Given data ▸
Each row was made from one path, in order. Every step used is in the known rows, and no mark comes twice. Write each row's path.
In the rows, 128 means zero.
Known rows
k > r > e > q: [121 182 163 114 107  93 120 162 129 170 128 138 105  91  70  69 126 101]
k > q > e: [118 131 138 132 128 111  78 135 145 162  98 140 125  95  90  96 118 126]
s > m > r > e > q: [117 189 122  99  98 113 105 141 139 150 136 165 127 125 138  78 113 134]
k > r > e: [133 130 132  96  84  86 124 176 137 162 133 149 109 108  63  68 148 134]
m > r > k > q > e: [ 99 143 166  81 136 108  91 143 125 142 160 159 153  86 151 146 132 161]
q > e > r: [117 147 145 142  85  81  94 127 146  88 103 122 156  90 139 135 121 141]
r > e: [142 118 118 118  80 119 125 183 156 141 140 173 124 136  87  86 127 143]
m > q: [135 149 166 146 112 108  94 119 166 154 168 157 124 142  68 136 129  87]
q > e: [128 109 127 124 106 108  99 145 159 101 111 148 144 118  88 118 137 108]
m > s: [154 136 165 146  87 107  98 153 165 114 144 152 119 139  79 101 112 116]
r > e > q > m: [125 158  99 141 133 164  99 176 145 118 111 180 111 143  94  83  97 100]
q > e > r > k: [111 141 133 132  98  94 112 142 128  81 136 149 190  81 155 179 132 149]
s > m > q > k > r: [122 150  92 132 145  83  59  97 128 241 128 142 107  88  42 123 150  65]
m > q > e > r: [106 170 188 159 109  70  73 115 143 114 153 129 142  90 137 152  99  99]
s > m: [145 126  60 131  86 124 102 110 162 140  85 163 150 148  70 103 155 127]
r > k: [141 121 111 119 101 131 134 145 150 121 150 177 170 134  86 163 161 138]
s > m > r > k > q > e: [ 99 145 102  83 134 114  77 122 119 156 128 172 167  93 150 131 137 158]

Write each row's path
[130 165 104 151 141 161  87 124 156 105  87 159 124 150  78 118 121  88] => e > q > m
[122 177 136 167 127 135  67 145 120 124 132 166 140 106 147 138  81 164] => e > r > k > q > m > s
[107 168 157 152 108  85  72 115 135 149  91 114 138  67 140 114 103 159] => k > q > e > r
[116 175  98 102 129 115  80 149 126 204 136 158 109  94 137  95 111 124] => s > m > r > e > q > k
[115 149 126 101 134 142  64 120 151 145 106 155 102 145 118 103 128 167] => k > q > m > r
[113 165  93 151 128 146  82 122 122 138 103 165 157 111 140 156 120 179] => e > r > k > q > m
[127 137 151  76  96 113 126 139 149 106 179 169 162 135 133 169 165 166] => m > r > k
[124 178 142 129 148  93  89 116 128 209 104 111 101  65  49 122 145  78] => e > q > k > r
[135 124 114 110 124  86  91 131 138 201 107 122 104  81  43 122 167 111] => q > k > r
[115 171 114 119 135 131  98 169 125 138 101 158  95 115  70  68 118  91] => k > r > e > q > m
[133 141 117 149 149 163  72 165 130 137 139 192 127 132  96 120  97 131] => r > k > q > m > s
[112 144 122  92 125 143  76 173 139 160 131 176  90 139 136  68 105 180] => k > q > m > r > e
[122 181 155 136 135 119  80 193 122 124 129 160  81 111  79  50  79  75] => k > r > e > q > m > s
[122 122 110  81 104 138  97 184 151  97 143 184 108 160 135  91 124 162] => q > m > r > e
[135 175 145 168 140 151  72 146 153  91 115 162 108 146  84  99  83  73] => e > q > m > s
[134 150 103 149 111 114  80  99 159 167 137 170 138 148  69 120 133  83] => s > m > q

--

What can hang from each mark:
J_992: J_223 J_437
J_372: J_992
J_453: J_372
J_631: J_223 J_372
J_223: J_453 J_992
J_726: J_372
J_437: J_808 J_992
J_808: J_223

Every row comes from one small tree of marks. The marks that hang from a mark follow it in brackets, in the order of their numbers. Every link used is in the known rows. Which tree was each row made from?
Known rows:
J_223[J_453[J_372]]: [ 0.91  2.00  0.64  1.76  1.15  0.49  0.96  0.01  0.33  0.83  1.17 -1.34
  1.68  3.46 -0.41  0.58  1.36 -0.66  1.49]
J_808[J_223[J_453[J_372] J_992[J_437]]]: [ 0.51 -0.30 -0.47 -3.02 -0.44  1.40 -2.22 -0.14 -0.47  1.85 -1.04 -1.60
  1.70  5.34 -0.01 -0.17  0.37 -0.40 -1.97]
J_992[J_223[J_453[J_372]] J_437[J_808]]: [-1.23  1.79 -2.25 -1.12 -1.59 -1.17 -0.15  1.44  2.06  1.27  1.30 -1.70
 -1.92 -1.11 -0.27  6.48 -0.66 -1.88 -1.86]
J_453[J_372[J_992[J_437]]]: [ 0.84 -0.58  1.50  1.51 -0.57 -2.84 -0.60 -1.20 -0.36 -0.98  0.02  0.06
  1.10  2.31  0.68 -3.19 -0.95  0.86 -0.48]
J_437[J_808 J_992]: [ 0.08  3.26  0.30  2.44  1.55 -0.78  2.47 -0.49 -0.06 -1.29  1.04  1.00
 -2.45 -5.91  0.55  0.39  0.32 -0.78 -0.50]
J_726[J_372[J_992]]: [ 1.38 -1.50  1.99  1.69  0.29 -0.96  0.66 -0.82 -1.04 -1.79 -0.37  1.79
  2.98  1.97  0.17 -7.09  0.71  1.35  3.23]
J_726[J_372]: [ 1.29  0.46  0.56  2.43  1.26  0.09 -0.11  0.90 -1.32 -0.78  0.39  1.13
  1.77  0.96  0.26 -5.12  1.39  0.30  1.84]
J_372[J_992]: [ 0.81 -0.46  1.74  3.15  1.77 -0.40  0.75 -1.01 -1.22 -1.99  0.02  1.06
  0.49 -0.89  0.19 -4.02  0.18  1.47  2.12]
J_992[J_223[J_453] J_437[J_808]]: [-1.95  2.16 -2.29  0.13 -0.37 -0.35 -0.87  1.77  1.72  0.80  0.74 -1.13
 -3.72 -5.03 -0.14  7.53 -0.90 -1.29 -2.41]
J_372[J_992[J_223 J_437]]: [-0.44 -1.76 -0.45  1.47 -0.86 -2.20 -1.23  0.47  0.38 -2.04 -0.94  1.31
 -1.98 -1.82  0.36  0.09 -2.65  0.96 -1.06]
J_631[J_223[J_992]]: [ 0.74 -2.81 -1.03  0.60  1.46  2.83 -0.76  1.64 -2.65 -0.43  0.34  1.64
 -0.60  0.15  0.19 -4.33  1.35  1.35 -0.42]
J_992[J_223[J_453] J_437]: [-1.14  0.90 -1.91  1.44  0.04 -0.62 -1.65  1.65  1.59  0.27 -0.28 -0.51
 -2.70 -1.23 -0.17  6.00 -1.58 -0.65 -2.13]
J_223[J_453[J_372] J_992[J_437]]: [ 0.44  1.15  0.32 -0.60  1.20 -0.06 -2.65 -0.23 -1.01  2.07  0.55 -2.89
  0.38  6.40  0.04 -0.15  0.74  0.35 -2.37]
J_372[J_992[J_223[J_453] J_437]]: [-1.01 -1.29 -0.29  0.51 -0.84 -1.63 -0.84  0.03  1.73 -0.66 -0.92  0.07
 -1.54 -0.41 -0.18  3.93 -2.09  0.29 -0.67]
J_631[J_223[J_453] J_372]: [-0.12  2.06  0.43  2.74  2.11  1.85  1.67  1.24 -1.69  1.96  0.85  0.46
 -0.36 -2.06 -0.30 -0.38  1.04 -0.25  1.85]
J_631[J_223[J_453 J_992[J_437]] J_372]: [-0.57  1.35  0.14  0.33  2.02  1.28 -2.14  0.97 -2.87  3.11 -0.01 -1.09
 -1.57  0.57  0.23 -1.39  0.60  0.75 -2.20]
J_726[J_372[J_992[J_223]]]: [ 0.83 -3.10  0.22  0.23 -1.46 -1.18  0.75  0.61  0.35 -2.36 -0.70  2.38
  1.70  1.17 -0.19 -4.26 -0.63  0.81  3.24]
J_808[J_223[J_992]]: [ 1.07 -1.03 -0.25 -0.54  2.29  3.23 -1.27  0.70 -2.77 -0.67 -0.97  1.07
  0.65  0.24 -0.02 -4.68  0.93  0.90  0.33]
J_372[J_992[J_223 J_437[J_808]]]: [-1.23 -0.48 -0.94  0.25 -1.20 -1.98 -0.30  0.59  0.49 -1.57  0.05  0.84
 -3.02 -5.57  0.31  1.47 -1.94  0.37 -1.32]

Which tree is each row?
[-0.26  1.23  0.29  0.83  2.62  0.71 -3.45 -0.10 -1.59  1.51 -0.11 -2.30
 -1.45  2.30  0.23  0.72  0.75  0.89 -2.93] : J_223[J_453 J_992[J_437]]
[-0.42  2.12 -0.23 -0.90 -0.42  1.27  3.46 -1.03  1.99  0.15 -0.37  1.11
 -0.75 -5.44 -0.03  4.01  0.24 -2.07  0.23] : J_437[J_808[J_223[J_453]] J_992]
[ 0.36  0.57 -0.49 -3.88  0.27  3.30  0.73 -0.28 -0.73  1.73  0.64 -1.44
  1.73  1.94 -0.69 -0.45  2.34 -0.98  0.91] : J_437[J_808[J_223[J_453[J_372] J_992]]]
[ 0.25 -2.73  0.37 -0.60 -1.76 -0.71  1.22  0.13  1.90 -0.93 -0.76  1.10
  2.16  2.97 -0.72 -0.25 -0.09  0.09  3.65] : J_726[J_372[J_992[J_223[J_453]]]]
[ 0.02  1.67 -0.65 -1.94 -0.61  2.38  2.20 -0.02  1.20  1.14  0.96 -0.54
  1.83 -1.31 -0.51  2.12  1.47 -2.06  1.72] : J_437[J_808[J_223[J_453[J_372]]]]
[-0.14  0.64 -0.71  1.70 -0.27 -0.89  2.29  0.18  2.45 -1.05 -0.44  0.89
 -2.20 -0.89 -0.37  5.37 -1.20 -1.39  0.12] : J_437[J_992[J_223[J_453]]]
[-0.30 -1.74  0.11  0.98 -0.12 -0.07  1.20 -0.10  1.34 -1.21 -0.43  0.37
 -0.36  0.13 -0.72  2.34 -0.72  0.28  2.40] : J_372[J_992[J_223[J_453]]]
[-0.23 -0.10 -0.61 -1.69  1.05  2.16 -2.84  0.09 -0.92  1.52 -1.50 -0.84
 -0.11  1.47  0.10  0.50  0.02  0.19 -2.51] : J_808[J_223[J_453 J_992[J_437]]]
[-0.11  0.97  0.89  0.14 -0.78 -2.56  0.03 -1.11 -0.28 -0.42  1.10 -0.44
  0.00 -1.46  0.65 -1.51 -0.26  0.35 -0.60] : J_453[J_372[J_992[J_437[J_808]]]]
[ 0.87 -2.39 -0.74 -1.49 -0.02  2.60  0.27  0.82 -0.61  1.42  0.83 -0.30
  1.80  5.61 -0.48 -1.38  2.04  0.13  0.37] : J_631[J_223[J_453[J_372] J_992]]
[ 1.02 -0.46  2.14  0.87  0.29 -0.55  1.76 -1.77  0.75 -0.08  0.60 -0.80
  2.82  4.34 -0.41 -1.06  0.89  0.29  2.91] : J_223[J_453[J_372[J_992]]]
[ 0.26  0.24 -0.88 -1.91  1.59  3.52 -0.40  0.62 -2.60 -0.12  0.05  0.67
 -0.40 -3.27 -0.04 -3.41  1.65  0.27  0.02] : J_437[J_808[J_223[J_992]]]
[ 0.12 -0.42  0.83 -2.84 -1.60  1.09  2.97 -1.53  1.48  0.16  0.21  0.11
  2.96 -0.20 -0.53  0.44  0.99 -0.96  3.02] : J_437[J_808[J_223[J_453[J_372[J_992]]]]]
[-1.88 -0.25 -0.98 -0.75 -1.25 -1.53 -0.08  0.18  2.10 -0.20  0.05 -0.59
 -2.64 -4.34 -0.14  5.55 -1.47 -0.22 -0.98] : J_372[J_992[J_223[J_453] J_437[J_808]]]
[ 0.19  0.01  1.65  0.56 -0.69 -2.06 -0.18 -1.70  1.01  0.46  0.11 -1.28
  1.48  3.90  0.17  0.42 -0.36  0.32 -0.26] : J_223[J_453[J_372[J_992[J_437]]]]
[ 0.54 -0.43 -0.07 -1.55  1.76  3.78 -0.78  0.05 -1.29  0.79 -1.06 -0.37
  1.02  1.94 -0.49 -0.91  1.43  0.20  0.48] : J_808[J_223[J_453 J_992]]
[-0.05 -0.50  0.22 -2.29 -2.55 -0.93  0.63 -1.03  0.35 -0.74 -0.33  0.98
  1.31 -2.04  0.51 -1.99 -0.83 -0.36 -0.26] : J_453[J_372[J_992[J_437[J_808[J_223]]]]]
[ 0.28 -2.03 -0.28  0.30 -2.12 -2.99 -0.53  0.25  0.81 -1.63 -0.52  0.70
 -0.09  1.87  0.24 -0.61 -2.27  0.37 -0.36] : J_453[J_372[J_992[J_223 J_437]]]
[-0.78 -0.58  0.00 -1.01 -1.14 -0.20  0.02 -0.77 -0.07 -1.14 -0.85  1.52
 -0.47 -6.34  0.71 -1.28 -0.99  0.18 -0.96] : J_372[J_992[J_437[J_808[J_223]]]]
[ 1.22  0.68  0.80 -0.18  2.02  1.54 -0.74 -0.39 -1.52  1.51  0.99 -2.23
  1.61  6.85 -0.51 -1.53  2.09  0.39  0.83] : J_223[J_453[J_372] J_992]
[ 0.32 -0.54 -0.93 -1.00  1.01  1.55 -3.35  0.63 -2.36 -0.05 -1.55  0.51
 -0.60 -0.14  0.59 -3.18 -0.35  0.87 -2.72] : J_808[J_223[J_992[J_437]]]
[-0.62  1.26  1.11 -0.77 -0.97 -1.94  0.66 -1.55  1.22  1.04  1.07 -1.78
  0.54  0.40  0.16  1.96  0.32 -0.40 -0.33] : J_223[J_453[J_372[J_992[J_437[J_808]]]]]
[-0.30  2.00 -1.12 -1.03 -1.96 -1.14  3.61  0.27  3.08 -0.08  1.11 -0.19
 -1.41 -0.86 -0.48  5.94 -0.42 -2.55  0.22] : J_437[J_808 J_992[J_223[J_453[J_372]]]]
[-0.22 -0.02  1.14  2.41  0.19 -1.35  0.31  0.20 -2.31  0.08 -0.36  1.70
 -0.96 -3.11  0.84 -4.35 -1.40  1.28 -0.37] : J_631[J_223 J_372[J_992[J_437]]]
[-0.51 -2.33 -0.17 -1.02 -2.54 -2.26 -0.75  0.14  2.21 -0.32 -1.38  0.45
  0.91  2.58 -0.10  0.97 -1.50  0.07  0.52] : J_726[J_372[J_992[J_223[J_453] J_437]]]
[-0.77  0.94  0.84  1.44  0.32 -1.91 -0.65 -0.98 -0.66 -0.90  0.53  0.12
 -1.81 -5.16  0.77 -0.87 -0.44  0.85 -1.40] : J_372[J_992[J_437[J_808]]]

Task statement ▸ Starting at the line above that contains "Each row was", write out each line exactly until the line that contains "s > m > q > k > r: [122" has been written, and stop there.

Exercise output ▸
Each row was made from one path, in order. Every step used is in the known rows, and no mark comes twice. Write each row's path.
In the rows, 128 means zero.
Known rows
k > r > e > q: [121 182 163 114 107  93 120 162 129 170 128 138 105  91  70  69 126 101]
k > q > e: [118 131 138 132 128 111  78 135 145 162  98 140 125  95  90  96 118 126]
s > m > r > e > q: [117 189 122  99  98 113 105 141 139 150 136 165 127 125 138  78 113 134]
k > r > e: [133 130 132  96  84  86 124 176 137 162 133 149 109 108  63  68 148 134]
m > r > k > q > e: [ 99 143 166  81 136 108  91 143 125 142 160 159 153  86 151 146 132 161]
q > e > r: [117 147 145 142  85  81  94 127 146  88 103 122 156  90 139 135 121 141]
r > e: [142 118 118 118  80 119 125 183 156 141 140 173 124 136  87  86 127 143]
m > q: [135 149 166 146 112 108  94 119 166 154 168 157 124 142  68 136 129  87]
q > e: [128 109 127 124 106 108  99 145 159 101 111 148 144 118  88 118 137 108]
m > s: [154 136 165 146  87 107  98 153 165 114 144 152 119 139  79 101 112 116]
r > e > q > m: [125 158  99 141 133 164  99 176 145 118 111 180 111 143  94  83  97 100]
q > e > r > k: [111 141 133 132  98  94 112 142 128  81 136 149 190  81 155 179 132 149]
s > m > q > k > r: [122 150  92 132 145  83  59  97 128 241 128 142 107  88  42 123 150  65]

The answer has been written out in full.